殷小虎听完,只觉得一股寒气从脚底板直冲头顶,拳头瞬间攥紧,骨节发白。

变法?补税?打人?打断腿?

这哪里还是他认知中那位杨大人和张大人推行的,旨在轻徭薄赋、与民休息的变法?这分明是强盗行径!

他猛地联想到一个月前隐约听到的传闻,说京城变了天,太子监国,杨大人好像失势了,严家的人又起来了……难道?!

“闰子,你确定是变法校尉?他们打着谁的旗号?”

殷小虎声音低沉。

“确定!千真万确!”

陆闰用力点头。

“他们凶得很!口口声声说是奉了太子爷监国的旨意,奉了什么陈阁老、严阁老的令!说现在变法不一样了,要复归什么圣人之道,就要收这个税!”

殷小虎的心彻底沉了下去。

太子监国……杨大人张大人失势……严家……复归圣人之道……这些碎片拼凑在一起,指向一个可怕的事实:江南变法,恐怕已经天翻地覆!

如今掌权的,是严家的人,他们正在借着变法的名头,行那敲骨吸髓的勾当!

“不行!不能就这么看着!”

南浔是他的家乡,那里有他的乡亲父老。

更重要的是,他深知,若这股歪风不刹住,下一个遭殃的,很可能就是他们这座由释放奴组成的屯垦卫!

他们好不容易得来的自由和土地,顷刻间就可能化为乌有,甚至可能被打回原形,沦为更悲惨的奴工!

他立刻转身,对身边几名骨干低声下令。

“快!点齐五十名身手好的义勇,备马,带足干粮和家伙!随我去湖州南浔!”

副手一惊。

“虎哥,去南浔?这……调动义勇,是否需要向上峰禀报?”

“来不及了!也管不了那么多了!”

殷小虎断然道。

“就说……就说我们接到线报,有流寇滋扰乡邻,我们前去清剿维稳!记住,换上便装,把义勇的号服和‘勇’字补丁都给我摘了藏好!伪装成……伪装成寻常的押运队!”

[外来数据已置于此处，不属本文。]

Here is a tiny trained network, its code and every weight. The questions are about switching its units off for an input and a target symbol, where a switched-off unit gives its printed mean instead of its output.

import numpy as np


def w(rows, s, z=0):
    codes = np.array(rows[::2]) - 128.0
    scale = np.full(codes.shape[1], s)
    scale[-1] = z or s
    return codes * scale


def norm(h):
    return h / np.sqrt((h * h).mean(-1, keepdims=True) + 1e-5)


def f(y):
    return np.maximum(y, 0)


def softmax(a):
    e = np.exp(a - a.max(-1, keepdims=True))
    return e / e.sum(-1, keepdims=True)


def log_softmax(a):
    a = a - a.max(-1, keepdims=True)
    return a - np.log(np.exp(a).sum(-1, keepdims=True))


def net(x, mask):
    ids = ['βγηθξπστ'.index(c) for c in x.split()]
    T = len(ids)
    res = E[ids] + P[:T]
    r = norm(res)
    for j in range(3):
        rows = slice(3 * j, 3 * j + 3)
        q, k, v = (r @ M[0][rows].T for M in (Q, K, V))
        z = softmax(np.where(np.tri(T) > 0, q @ k.T / 3**0.5, -1e9)) @ v
        o = O[0][rows]
        res = res + np.where(mask[j], z, o[:, -1]) @ o[:, :-1]
    y = f(norm(res) @ A[0][:, :-1].T + A[0][:, -1])
    res = res + np.where(mask[3:19], y, B[0][:, -1]) @ B[0][:, :-1]
    return log_softmax(norm(res)[-1] @ U[:, :-1].T + U[:, -1])


Q, K, V, O, A, B = {}, {}, {}, {}, {}, {}
E = w([
[133,105,134,107,89,116,86,151,197],'β',
[104,105,120,165,88,93,103,137,72],'γ',
[176,151,44,120,91,132,160,102,138],'η',
[114,133,137,126,63,103,173,113,122],'θ',
[157,101,138,121,25,134,155,87,138],'ξ',
[111,196,98,136,127,94,151,143,112],'π',
[122,165,148,136,120,146,87,190,87],'σ',
[1,53,76,115,184,192,202,131,171],'τ',
],0.032)
P = w([
[123,175,168,19,170,100,88,11,69],'0',
[81,175,84,157,50,150,75,62,124],'1',
[92,170,101,161,63,154,99,99,146],'2',
[104,166,117,162,71,145,129,126,156],'3',
[115,159,125,148,80,142,148,144,157],'4',
[122,142,129,135,86,131,158,157,150],'5',
[129,139,143,136,96,132,171,172,152],'6',
[137,129,147,130,102,127,178,183,148],'7',
[143,122,144,133,108,129,180,194,148],'8',
[146,110,143,126,110,129,186,201,149],'9',
[149,106,148,126,118,135,191,208,150],'10',
[158,85,138,123,119,141,196,216,147],'11',
],0.011)
Q[0] = w([
[108,117,100,124,129,175,101,177,252],'H1',
[140,141,102,119,197,122,173,85,140],'H1',
[136,154,120,141,173,150,105,154,96],'H1',
[67,117,108,112,165,108,125,135,148],'H2',
[122,52,153,130,177,139,94,102,164],'H2',
[121,143,147,170,126,96,136,132,133],'H2',
[89,152,132,153,189,129,171,115,71],'H3',
[161,140,160,127,200,169,112,129,113],'H3',
[98,116,154,153,191,167,112,111,48],'H3',
],0.013)
K[0] = w([
[120,63,90,121,235,254,185,153,187],'H1',
[148,194,46,100,92,96,154,77,123],'H1',
[187,173,93,138,181,96,92,209,106],'H1',
[109,156,96,91,110,49,58,164,132],'H2',
[193,156,150,56,69,64,43,99,165],'H2',
[164,124,136,123,120,124,140,151,102],'H2',
[71,206,96,93,65,39,113,107,92],'H3',
[189,224,145,112,87,121,92,180,113],'H3',
[154,131,154,147,87,84,45,113,58],'H3',
],0.0091)
V[0] = w([
[42,89,215,146,155,153,107,196,143],'H1',
[145,102,147,139,114,199,87,128,142],'H1',
[49,177,80,121,142,111,192,140,138],'H1',
[159,207,154,160,150,79,114,126,89],'H2',
[32,151,122,101,175,193,132,144,191],'H2',
[121,151,114,87,112,162,141,70,6],'H2',
[117,143,158,98,112,152,95,163,70],'H3',
[80,81,70,56,118,116,149,73,187],'H3',
[177,73,94,201,110,96,98,130,99],'H3',
],0.011)
O[0] = w([
[100,213,124,141,176,140,239,15,173,162],'H1',
[130,165,102,205,218,116,147,135,71,139],'H1',
[175,76,227,92,99,191,230,140,194,173],'H1',
[113,87,52,212,208,118,18,61,163,122],'H2',
[107,190,170,88,168,109,254,124,171,164],'H2',
[10,232,87,167,182,92,156,65,89,80],'H2',
[117,35,100,92,103,91,247,174,175,111],'H3',
[24,179,98,217,252,126,176,97,45,254],'H3',
[112,161,84,66,36,96,182,90,86,79],'H3',
],0.0076,0.0071)
A[0] = w([
[175,144,98,95,97,159,153,3,141,84],'N1',
[178,120,156,121,137,163,166,110,130,78],'N2',
[190,79,166,65,108,132,143,127,150,89],'N3',
[124,93,123,83,93,119,111,130,86,75],'N4',
[146,125,168,114,144,170,184,115,123,2],'N5',
[108,120,147,149,171,129,100,122,98,73],'N6',
[142,122,110,113,100,121,126,131,127,166],'N7',
[123,94,136,143,113,138,122,118,144,27],'N8',
[105,159,110,147,170,111,102,85,73,34],'N9',
[112,121,148,129,161,101,124,140,83,108],'N10',
[122,118,125,147,129,114,115,116,151,176],'N11',
[138,52,107,64,142,131,121,95,124,212],'N12',
[114,60,132,88,104,136,139,112,105,125],'N13',
[164,122,148,69,112,127,128,121,138,31],'N14',
[145,96,139,108,100,126,136,147,153,151],'N15',
[99,157,116,150,154,125,122,143,103,127],'N16',
],0.025,0.0063)
B[0] = w([
[196,180,91,8,136,125,107,4,35,146],'N1',
[139,186,175,137,165,135,133,178,100,195],'N2',
[116,60,84,101,57,60,63,73,161,220],'N3',
[102,94,168,153,158,142,155,173,202,156],'N4',
[119,173,162,150,143,129,130,211,107,210],'N5',
[164,145,102,64,137,117,128,107,105,170],'N6',
[103,111,141,132,126,140,145,140,140,171],'N7',
[139,141,110,119,129,112,145,111,126,137],'N8',
[184,199,145,56,178,110,133,93,85,237],'N9',
[189,142,88,78,104,161,92,82,93,160],'N10',
[134,119,127,123,108,157,150,143,88,224],'N11',
[135,153,115,134,102,133,129,199,92,149],'N12',
[150,134,104,156,112,120,130,206,132,153],'N13',
[118,120,166,127,151,107,121,100,147,152],'N14',
[140,168,158,142,193,113,120,117,114,227],'N15',
[112,93,112,124,98,145,110,124,122,254],'N16',
],0.018,0.0091)
U = w([
[120,206,117,43,86,97,173,89,52,137],'β',
[61,120,107,124,37,136,160,164,99,194],'γ',
[108,199,173,147,158,104,163,188,107,118],'η',
[71,118,150,119,117,42,125,87,160,232],'θ',
[3,90,144,76,189,154,190,73,121,151],'ξ',
[89,155,146,128,101,122,146,95,110,5],'π',
[79,148,148,119,114,118,154,96,113,4],'σ',
[76,150,149,117,116,123,147,98,108,4],'τ',
],0.0078,0.0036)

Each question gives the input, a string of symbols that net reads in full, and the target symbol t.
The units are the heads (3 rows each of Q, K, V and O) and the neurons (one row each of A and B). Each row of codes is followed by its name. A weight is (code - 128) times the scale printed after its matrix; where a second scale follows, it is the last column's (O, A, B and U).
mask holds one flag per unit, heads first, then neurons. A switched-off unit (its flag False) gives its mean, the last column of its rows in O or B, instead of its output. The means were averaged over made-up inputs and are rounded, as every weight is.
A unit's drop is (log p(t) with every unit on - log p(t) with that unit switched off) / (log p(t) with every unit on - log p(t) with every unit switched off).
The circuit of an input: a set's keep is (log p(t) with only the set's units on - log p(t) with every unit switched off) / (log p(t) with every unit on - log p(t) with every unit switched off). Starting from the 12 units with the biggest drops (on a tie, the unit counted first), units are removed one at a time, each time the one whose removal leaves the highest keep (on an exact tie, the one counted first), for as long as the keep stays at least 0.8.
circuit, biggest first: the units of the circuit, biggest drop first
unit that matters most: the unit with the biggest drop
top k neurons: the k neurons with the biggest drops, biggest first
which heads matter: for each layer, one digit per head in row order, 1 if its drop is at least 0.15 and else 0, layers parted by /
drop when u is switched off: that unit's drop, to one decimal
input β τ η β β θ ξ, target η: circuit, biggest first : N5; N2
input γ ξ β θ σ β θ β ξ, target γ: which heads matter : 110
input β β ξ σ θ η ξ, target γ: top 3 neurons : N9; N4; N13
input π τ π σ θ β π θ, target η: circuit, biggest first : N5; H3; H1
input β β γ π γ, target γ: circuit, biggest first : H3; N4; N15; H2
input η β η β θ θ, target γ: circuit, biggest first : H1; N9
input σ π π θ β γ η η σ σ ξ σ, target θ: circuit, biggest first : H3; N3
input β π π σ π, target η: unit that matters most : H3
input β π β θ β τ, target η: top 2 neurons : N5; N2
input θ β β β π β γ β γ, target γ: top 4 neurons : N4; N15; N2; N5
input β β β β η σ θ β σ, target γ: top 3 neurons : N9; N15; N16
input β β π θ β β π ξ η σ β η, target γ: which heads matter : 100
input π β η π π, target η: top 2 neurons : N3; N15
input τ β β θ π β β β β β η, target η: which heads matter : 001
input π β σ β β π σ π γ η π, target θ: which heads matter : 101
input β η σ γ β π β, target η: top neuron : N3
input β π β π π β β β θ η θ, target γ: which heads matter : 110
input τ β η π η, target η: which heads matter : 101
input ξ β τ θ, target η: which heads matter : 010
input γ σ β π β τ ξ ξ, target η: unit that matters most : H2
input θ β β, target γ: drop when H3 is switched off : 1.1
input ξ σ η β β, target γ: drop when H2 is switched off : 1.2
input π π θ ξ β β σ π σ β θ β, target θ: drop when N3 is switched off : 0.6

众人虽觉诧异,但见殷小虎神色前所未有的凝重,不敢多问,立刻依言前去准备。

很快,一支五十余人的马队悄然离开金山卫,朝着湖州方向疾驰而去。

一路上,殷小虎的心不断下沉。

他们途经数个村落,原本应该炊烟袅袅、鸡犬相闻的景象荡然无存,村口罕见人烟,家家户户门窗紧闭,一片死寂。

偶尔看到一两个在田里佝偻着腰的农人,一见到他们这支队伍,立刻如同见了鬼一般,丢下锄头就往村里跑,瞬间躲得无影无踪。

“虎哥,这……这情形不对啊。”

一名手下策马靠近,低声道。

“老百姓怎么怕成这个样子?跟躲官兵似的。”

殷小虎脸色铁青,咬牙道。

“他们怕的不是官兵,是打着官兵旗号下来祸害人的豺狼!快!

所有人,再把身上检查一遍,任何可能暴露我们是屯垦卫义勇的东西,全都处理掉!从现在起,我们就是一支过路的普通押运镖队!”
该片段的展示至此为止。